Blog: Dean BestA very helpful new year nudge for UK parents

Dean Best | 2 January 2018

A third of children leaving primary school overweight or obese, Public Health England says

A third of children leaving primary school overweight or obese, Public Health England says

It's the time of year when many of us who over-indulged during the festive period will at least try and take stock and change our eating habits. Will it work? Not for everyone. But, here in the UK, this morning parents were given a handy nudge to stay on top of what their children are eating.

The latest campaign from Public Health England, the UK government's advisory unit for health policy in England, is trying to encourage parents to look again at how their children snack.

The agency says kids' snacking habits mean on average children consume three times more sugar than is recommended.

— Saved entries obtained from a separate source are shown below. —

Known rows, with every way that one mark hangs from another:
F[C[X] H]: [-1.08 -2.27 -1.95  1.32  1.86 -0.47 -0.48  0.90 -2.38  0.85  0.11 -0.29
 -2.12  0.20 -1.64 -1.85  1.42  0.87  2.08 -1.34  0.72  1.55  1.94 -0.10
  0.10]
C[F]: [-0.50 -1.27 -1.27  1.09  2.37  0.04 -0.80 -0.49 -1.90  0.86 -0.52 -1.90
 -2.42  0.87  0.69 -2.77  1.39 -0.01  1.83 -2.60  0.53  0.96  0.42 -0.60
  0.31]
Z[H]: [-0.24 -1.48 -1.48  1.77  2.44 -0.01 -0.37  1.14 -3.04  1.11 -0.27 -0.95
 -2.47 -0.52  1.24 -1.73  0.24  0.73  0.65 -1.83  0.53  0.61  0.92  1.93
  0.99]
N[H[X] W]: [-1.28 -1.34 -1.97  0.56  1.60  0.05 -1.11  0.92 -1.07  1.71  1.42 -0.56
 -2.04 -1.01  2.04 -1.14  1.27  0.16  2.20 -2.72 -1.32  1.18 -0.89  1.64
  1.00]
F[C[X]]: [-0.78 -1.48 -1.75  1.29  2.04  0.08 -0.73  1.22 -2.68  0.69 -0.09 -0.78
 -2.28  0.68 -1.01 -2.05  1.00  0.26  1.70 -1.74  0.94  1.28 -0.01 -0.53
  0.01]
X[H]: [-1.33 -0.43 -2.74  2.19  2.68  0.25  0.38  0.35 -2.96  0.59  0.56  0.08
 -3.11 -0.69  0.31 -2.18 -0.28  0.15  1.73 -1.95  0.65  0.03  0.14  1.38
  0.50]
F[C[X[H[N]]]]: [-2.73 -0.60 -4.06  1.33  2.34  0.34  0.03 -0.01 -2.53  0.85 -1.00  0.77
 -2.76  0.94 -2.16 -1.75  1.05  1.02  1.89 -0.91  0.72  1.06  1.37 -2.32
 -0.67]
X[C H[N]]: [-2.36  0.02 -4.56  1.60  3.23  0.61  0.80 -1.41 -2.67  0.75 -1.58 -0.08
 -2.19 -0.80 -0.57 -1.37 -0.20  0.72  1.35 -1.21  0.51  0.05  0.83  1.00
 -0.52]
C[F[H] X]: [-1.40 -2.55 -1.79  0.72  1.93 -1.04 -0.97 -1.34 -1.43  1.57 -0.58 -0.94
 -1.90 -0.41 -0.67 -2.72  1.34  0.74  2.68 -2.84  0.96  1.67  1.48 -2.81
  0.02]
Z[H[F N X[C]]]: [-1.90 -0.61 -4.56  0.78  3.12  1.17  0.06 -1.40 -0.79  1.73 -3.75 -0.53
 -0.97  0.56 -0.04  0.03  0.42  1.24  0.55 -0.42 -1.03  0.71 -0.51  0.08
 -0.94]
H[F W X[C]]: [-1.38 -0.54 -4.92  2.36  2.68  1.48 -0.50 -1.32 -0.31  0.72 -1.69 -0.63
 -0.76  0.67  0.22 -0.66  0.80 -0.16  1.14 -0.62 -1.35  0.77 -3.68  0.91
 -0.72]
F[C H[N X]]: [-2.58 -1.27 -3.27  0.73  1.91  0.74 -0.29  1.20 -1.70  0.57 -1.80 -0.17
 -1.89  2.50 -1.49 -0.67  2.95  1.60  1.87 -0.25 -0.25  1.08  0.63  1.50
 -0.64]
N[W[H[F X[C]]]]: [-0.24 -0.13 -3.59  0.98  1.88  0.97 -0.53 -1.78  0.44  1.76 -0.83  0.21
 -1.33 -0.47  1.39 -0.21  0.14 -1.28  1.61 -0.60 -2.02  0.67 -2.06 -0.66
 -0.27]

Under the agency's ongoing Change4Life programme - the healthy-eating campaign first launched in 2008 - Public Health England is encouraging parents to look for "100 calorie snacks, two a day max" to help them buy healthier snacks.

"The true extent of children’s snacking habits is greater than the odd biscuit or chocolate bar. Children are having unhealthy snacks throughout the day and parents have told us they’re concerned," Dr Alison Tedstone, Chief Nutritionist at Public Health England, said.

Of course, a raft of snacks would fall foul of the "100 calorie snacks, two a day max" advice, though it remains just that: advice, not a ban as a typically immature front page from The Sun newspaper had it this morning.

For all the froth from the likes of The Sun and those chuntering about a nanny state, Public Health England's latest advice should be welcomed.

Parents do need support and do need a nudge, especially after Christmas. And your correspondent speaks from experience after a few days of saying "Oh, go on, then" to two children reaching a few times too many for the tins of Celebrations and Heroes.

Few parents are going to be able to follow the advice 365 days a year and Public Health England would hardly expect that to be the case.

And no-one is saying children shouldn't enjoy the odd treat.

However, if "100 calorie snacks, two a day max" helps more parents think twice and make regular changes to their buying habits it will have been a success.

Food manufacturers have made and are making progress on areas like sugar and calorie control but it can go further and parents do feel they need support in the face of an industry still spending millions on marketing products high in fat, sugar and salt.

Public Health England is not interfering; it is trying to help battle the rise in child obesity in the UK and its latest message is a timely piece of advice we can all be part of the fight.